The current SEC director of officials is a Georgia Tech alumnus. He was handpicked by his predecessor, another Georgia Tech alumnus. Hatred of all things Georgia is inculcated as part of the curriculum at the Georgia Institute of Technology. (Ask a Georgia Tech man, “What’s the good word?” and he will not reply by praising Georgia Tech, but by condemning—-literally, condemning, in the religious sense—-Georgia.)
If two league directors of officials in a row had spent their undergraduate years learning to issue a knee-jerk declaration that they wanted your alma mater to burn for all eternity, wouldn’t you question a few calls that went against you?
Go 'Dawgs!
Good luck in getting a coherent answer from our tide visitor to that one, Kyle....
…any more than you would get one from skigator if you posed a hypothetical to him about an SEC Refs; Office run and crewed by Noles.
I would like
for someone to put together a list of all the “unsportsmanlike conduct” (BS CELEBRATION) penalties from Saturday 10/17/09. It would be interesting to see if any were called in the SEC other than the one on Georgia.
rtr, I just want
Fair and equal penalties. No team left behind!
Here's the Good Test of a Personal Foul
If, upon observing said foul, the fan of the team against whom the penalty is called is pissed at the offending player and/or the coaches instead of the zebras.
We all know the feeling: someone makes a stupid late block or grabs a facemask or hits out of bounds. You get angry at the refs for a second, but you know your guys got caught and it’s the players and coaches that should know better.

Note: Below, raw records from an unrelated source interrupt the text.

Known rows, with every step that occurs
l-j-p: -.39  .29  .22 -.06  .10 -.03 -.02 -.03 -.14  .18 -.02 -.11 -.12  .28  .16  .07 -.34 -.03 -.09 -.03  .21 -.25  .08  .23 -.07  .09 -.01 -.18 -.13 -.06 -.09  .02
c-p-m-n-u:  .08  .36 -.02  .28 -.32  .12 -.02  .03  .17 -.25 -.01 -.09  .36 -.06 -.11  .09 -.42 -.15 -.34 -.24  .06  .15  .28 -.21  .31  .11 -.13 -.12 -.11  .09  .19 -.24
u-n-c-p-s:  .28  .00 -.15  .10 -.18  .01 -.14  .27  .06 -.17  .16 -.16  .07  .21  .00  .07 -.26 -.17 -.15  .06  .18 -.14  .21 -.07  .03  .19 -.30 -.04  .21  .17 -.10  .26
d-n: -.12  .21 -.10 -.13  .02  .00  .06  .17 -.04  .07 -.02 -.17 -.11  .09  .12 -.05  .13  .02  .07  .10 -.15  .08 -.12 -.08  .00 -.04  .06 -.06 -.08  .14  .00 -.15
m-n-s: -.08  .16  .18 -.05  .16  .01 -.06  .18  .10 -.09  .03 -.27  .20  .05 -.16  .01 -.31  .06 -.13 -.16 -.06  .26  .02 -.11  .11  .06 -.13 -.18  .11  .11  .07 -.09
m-n-c-p-j:  .11  .23  .22  .13  .08  .18  .02  .22  .27 -.03  .11 -.15  .36  .27 -.25  .01 -.56  .06 -.09 -.17  .06  .08  .32 -.15  .05  .17 -.23 -.11  .06  .26  .07 -.19
d-n-s-p-m: -.11  .33 -.06  .09  .01 -.02 -.08  .11 -.07 -.09 -.06 -.33  .01  .06  .22  .07 -.03 -.12 -.19  .02 -.13  .22 -.25 -.05  .18 -.06 -.10 -.25 -.13 -.06  .08 -.13
j-p-m-n-c:  .02  .27  .32  .04  .14  .19 -.08 -.01  .05  .16  .08 -.25  .17  .11  .07  .22 -.36  .06 -.16 -.16 -.18 -.02  .16 -.12 -.10 -.05 -.19  .09 -.11 -.03  .13 -.10
v-n: -.18  .08 -.29  .15 -.17  .00  .05  .04  .01 -.27 -.15  .09 -.04  .09 -.11 -.04 -.17  .02 -.09  .02  .15  .10  .02  .01 -.17  .01 -.04  .17 -.18 -.03  .03 -.14
d-n-s-p: -.22  .29 -.07  .05  .08 -.05 -.06  .14 -.12 -.09 -.04 -.32 -.03  .11  .21  .04 -.01 -.07 -.13  .02 -.09  .19 -.29 -.02  .11  .01 -.09 -.23 -.07  .02  .05 -.08
j-p: -.28  .14  .16 -.05  .20  .08 -.06 -.05 -.17  .08  .06 -.19 -.02  .11  .15  .15 -.13  .05 -.07 -.11 -.08 -.13 -.02  .00 -.22  .13 -.12  .17 -.05  .04  .02  .06
l-j: -.20  .19  .11 -.02 -.04 -.08  .03  .00 -.02  .11 -.06  .02 -.10  .21  .05 -.04 -.26 -.07 -.05  .04  .27 -.16  .10  .24  .08  .01  .07 -.31 -.10 -.07 -.11 -.03
v-n-m:  .06  .06 -.20  .11 -.35  .09  .13  .02  .07 -.51 -.12  .04  .05  .07 -.11 -.01 -.33 -.15 -.25 -.03  .30  .07  .09  .06 -.09  .02  .06  .20 -.18 -.14  .06 -.16
s-p-m-n:  .02 -.01  .00  .31  .05  .08 -.08 -.10  .06  .33  .05 -.33  .18  .03 -.11  .09 -.18  .03 -.19 -.13  .02  .12 -.11  .08  .15 -.29 -.02 -.19 -.09 -.06  .07 -.27
c-p-m:  .11  .35 -.11  .33 -.32  .04 -.05  .00  .08 -.28  .02  .05  .30 -.02  .00  .14 -.23 -.21 -.29 -.16  .11  .11  .24 -.23  .29  .15 -.15  .01 -.18  .00  .12 -.13
v-n-c-p-j: -.02  .26 -.20  .37 -.25  .14  .03  .11  .16 -.49 -.11  .16  .20  .27 -.10  .02 -.54 -.09 -.20 -.06  .28  .04  .26 -.05 -.13  .23 -.29  .15 -.21 -.01  .07 -.11
y-j:  .11  .20 -.11 -.07  .08 -.10  .09  .10  .20  .10 -.13  .07 -.01 -.06  .16  .00  .14 -.01 -.21  .03  .15 -.12 -.17  .10  .17 -.09  .19 -.02 -.09  .18 -.22  .06
s-p: -.18 -.11 -.10  .26  .14  .00 -.05 -.11 -.11  .23  .04 -.23  .04  .10  .00  .05 -.05  .02 -.09 -.08  .14 -.02 -.22  .20  .00 -.11  .00 -.11 -.01 -.02 -.02 -.08
l-j-y: -.39  .28  .22 -.15  .16 -.14  .01  .12 -.01  .17  .04  .10 -.22  .29 -.04 -.03 -.35 -.15 -.19 -.06  .20 -.30  .05  .29  .09  .08 -.01 -.33 -.15 -.28 -.02 -.05
u-n-c-p-m:  .40  .02 -.15  .20 -.20 -.02 -.13  .25  .14 -.17  .13 -.10  .14  .15  .00  .06 -.28 -.21 -.17  .07  .12 -.10  .25 -.17  .00  .09 -.24 -.03  .16  .13 -.11  .21
y-j-p-m-n-s:  .04  .42  .11 -.05  .18  .00 -.01  .09  .19  .10 -.10 -.16  .12 -.05  .24  .16 -.10 -.01 -.40 -.11  .00 -.06 -.15  .00  .18 -.07  .03 -.01 -.17  .11 -.12  .02
c-n:  .04  .00  .02  .16  .10  .14  .03  .14  .09 -.25 -.02 -.11  .22 -.06 -.26  .02 -.26 -.04 -.25 -.11  .18  .10  .22 -.13 -.02 -.04 -.09  .09 -.06  .23 -.07 -.17
l-j-p-m-n: -.25  .36  .28 -.02  .04  .03 -.03 -.02 -.03  .25 -.01 -.18 -.01  .24  .09  .09 -.44 -.01 -.16 -.08  .11 -.16  .16  .15  .04 -.03 -.02 -.25 -.18 -.08 -.03 -.12
m-n: -.06  .05  .11 -.10  .17  .06  .03  .15  .13  .20  .07 -.24  .13  .08 -.25 -.06 -.18  .16  .03 -.10 -.05  .14  .09 -.09 -.01 -.04  .01 -.07  .10  .23  .02 -.20
d-n-c-p:  .03  .42 -.04  .07 -.03  .06  .07  .29  .05 -.17  .03 -.08  .09  .29  .14  .06 -.18 -.08  .00  .03  .03  .05  .13 -.17 -.04  .16 -.12 -.04 -.08  .19  .05 -.09
m-n-c-p-j-l:  .02  .32  .23  .09  .14  .26  .03  .29  .23  .01  .16 -.16  .36  .32 -.22  .00 -.61  .07 -.15 -.22  .06 -.01  .30 -.17 -.01  .21 -.26 -.12  .03  .20  .05 -.21

Rows
-.16  .07  .26 -.05  .06  .13 -.08  .00  .16  .09  .08  .04 -.04  .06 -.10 -.14 -.30 -.12 -.31 -.07 -.18 -.24 -.08  .12  .26  .12 -.30 -.19 -.17 -.28  .08 -.12 -> p-j-y
-.08  .06  .19 -.12  .01  .13  .08  .07  .18  .07 -.06 -.29  .12 -.06 -.23 -.10 -.39  .12 -.09 -.17 -.11  .09  .09  .03  .03 -.07  .04 -.24  .14  .19  .13 -.20 -> m-n-u
-.31  .19  .19 -.16  .09  .20 -.12 -.09 -.23  .08  .10 -.28 -.07  .14  .19  .23 -.13  .09 -.15 -.15 -.10 -.15 -.05  .12 -.01  .16 -.29  .11 -.07 -.03  .14  .08 -> j-p-s
 .29 -.03 -.13  .18 -.17  .03 -.12  .24  .14 -.16  .14 -.12  .12  .19 -.03 -.02 -.33 -.19 -.17  .09  .16 -.16  .21 -.11  .01  .18 -.30 -.06  .18  .18 -.16  .22 -> u-n-c-p-j
-.17  .12  .13  .08  .24  .01 -.09  .12  .05  .03  .04 -.39  .22  .09 -.17  .04 -.32  .07 -.18 -.19  .01  .26 -.08 -.01  .11  .02 -.12 -.25  .11  .11  .06 -.13 -> m-n-s-p
 .20  .32  .11  .22 -.12  .17 -.03  .14  .09 -.34  .09  .07  .26  .29  .03  .22 -.42 -.12 -.14 -.14  .23 -.06  .34 -.03  .09  .30 -.36  .00 -.01  .03  .15  .09 -> n-c-p-s
 .42  .18  .23  .13 -.08  .14 -.03  .06  .30  .09  .03 -.09  .26  .01 -.12  .10 -.32  .01 -.11 -.08 -.16  .15  .26 -.18  .15 -.24 -.10 -.10 -.09 -.08  .15 -.23 -> p-m-n-c
 .30 -.03  .13  .14 -.09  .21  .11  .11  .15 -.51  .02 -.15  .29 -.08 -.25  .05 -.44 -.21 -.41 -.17  .33  .07  .29 -.09  .07 -.04  .00  .12 -.06  .13 -.05 -.19 -> c-n-m
-.24  .34  .24  .01 -.01  .01 -.04 -.08 -.07  .18 -.04 -.10 -.06  .21  .18  .10 -.38 -.07 -.16 -.04  .13 -.21  .13  .17  .04 -.01 -.03 -.23 -.22 -.16 -.04 -.05 -> l-j-p-m
 .27  .22  .18  .11 -.11  .07 -.10  .03  .21 -.05 -.02 -.17  .26 -.12 -.08  .10 -.26 -.06 -.24 -.12 -.21  .28  .10 -.19  .30 -.20 -.12 -.20 -.11 -.14  .16 -.20 -> p-m-n-s
-.26  .41  .31  .00  .04  .01 -.08 -.01 -.03  .10 -.04 -.20  .03  .23  .14  .12 -.49 -.07 -.23 -.11  .11 -.10  .13  .14  .09  .02 -.09 -.30 -.18 -.13  .00 -.07 -> l-j-p-m-n-s
 .33 -.15 -.10  .04 -.04 -.03 -.10  .24  .10 -.02  .11 -.13 -.01  .16 -.01  .00 -.17 -.11 -.02  .15  .09 -.15  .14 -.05 -.14  .01 -.17 -.04  .25  .12 -.18  .27 -> u-n-c
 .09  .36 -.05  .29 -.25  .07 -.03  .07  .14 -.19  .06 -.06  .37  .01 -.11  .11 -.32 -.12 -.29 -.20  .07  .18  .28 -.27  .28  .13 -.15 -.03 -.13  .12  .13 -.23 -> c-p-m-n
-.14  .13  .12  .33  .18  .24 -.10  .14  .03 -.35  .00 -.30  .33 -.01 -.15  .05 -.53 -.14 -.57 -.23  .18  .07  .01 -.07  .11  .07 -.34 -.16 -.14  .02 -.04 -.16 -> c-n-s-p-j-l
-.29 -.07  .08  .23  .18  .09 -.11 -.11  .00  .29  .10 -.20  .01  .14 -.08 -.04 -.27 -.07 -.31 -.12  .02 -.18 -.28  .29  .18  .00 -.21 -.25 -.13 -.21  .04 -.17 -> s-p-j-y
-.14  .08  .16  .32  .22  .14 -.12  .13  .07 -.38  .00 -.24  .27 -.02 -.22  .06 -.53 -.19 -.57 -.24  .17  .10  .01 -.01  .18  .07 -.35 -.15 -.13 -.01  .01 -.16 -> c-n-s-p-j-y
-.15  .11  .19  .11  .17  .08 -.11  .08  .10  .05  .04 -.41  .24  .09 -.17 -.01 -.40  .06 -.23 -.18 -.04  .22 -.09  .01  .19  .03 -.20 -.31  .06  .09  .06 -.17 -> m-n-s-p-j
 .13 -.11 -.19  .18 -.11 -.12 -.26  .10 -.03 -.10  .05 -.35  .01 -.03  .06  .04 -.11 -.21 -.30  .06  .03  .04 -.17 -.01  .15 -.05 -.19 -.23  .17 -.05 -.13  .22 -> u-n-s-p-m
 .01  .29  .27  .08  .18  .15  .01  .28  .28 -.01  .16 -.11  .30  .31 -.29  .01 -.61  .01 -.16 -.22  .04  .01  .30 -.12  .06  .21 -.28 -.12  .03  .16  .12 -.19 -> m-n-c-p-j-y
 .03  .44 -.02  .02 -.07  .11  .03  .27  .02 -.16  .05 -.12  .07  .30  .16  .10 -.18 -.06 -.03  .01  .02  .04  .12 -.12  .06  .16 -.20 -.05 -.08  .15  .11 -.08 -> d-n-c-p-s
-.29 -.01  .02  .25  .13  .24 -.09 -.09 -.07  .32  .10 -.28  .10  .17  .03 -.07 -.26  .01 -.30 -.11  .05 -.22 -.27  .20  .08  .00 -.19 -.26 -.15 -.18 -.04 -.20 -> s-p-j-l
 .08  .27  .19  .05  .07  .17  .01  .24  .19 -.05  .15 -.18  .30  .29 -.22  .10 -.48  .08 -.07 -.20  .10  .10  .33 -.12  .06  .17 -.23 -.08  .10  .25  .13 -.13 -> m-n-c-p-s
 .12  .02  .04  .35  .08  .10 -.08 -.06  .10  .30  .06 -.29  .23  .10 -.09  .12 -.29  .02 -.16 -.13  .03  .09 -.02  .07  .10 -.27 -.07 -.20 -.08 -.09  .09 -.23 -> s-p-m-n-c
-.08  .25 -.04  .28 -.27  .14 -.05 -.02  .09 -.27  .03  .00  .29  .06 -.03 -.02 -.33 -.18 -.31 -.13  .14 -.02  .15 -.10  .29  .35 -.27 -.07 -.14  .10  .03 -.11 -> c-p-j
 .08  .24  .16  .11  .12  .12  .03  .27  .22 -.04  .13 -.13  .33  .27 -.24  .06 -.49  .06 -.03 -.19  .12  .11  .33 -.17 -.04  .15 -.15 -.05  .11  .28  .07 -.14 -> m-n-c-p
 .04  .10  .07  .40  .09  .13 -.11  .08  .06 -.41 -.06 -.26  .34 -.12 -.16  .14 -.43 -.17 -.50 -.21  .19  .23  .09 -.11  .16 -.06 -.23 -.11 -.12  .04  .01 -.14 -> c-n-s-p-m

Re: the Arkansas block – tell me what Petrino should tell his kid to do instead of what he did? Re: Cody – it’s pretty clear what he did and equally clear that he didn’t get caught. “Keep you hat on, kid” would solve the whole problem. Likewise, tell me what AJ Green should have done? He got called, but there’s no obvious rule he broke. On the other hand, the guy who throwns his towel 20 feet in the air after a sack breaks the rule and doesn’t get caught. That’s arbitrary, and those that support arbitrary rules are those who think they can either (1) win with utter disregard for the rules (which has a certain Hobbesian appeal for fans, but I imagine most players pass on it) or (2) get the calls in their favor more often than not.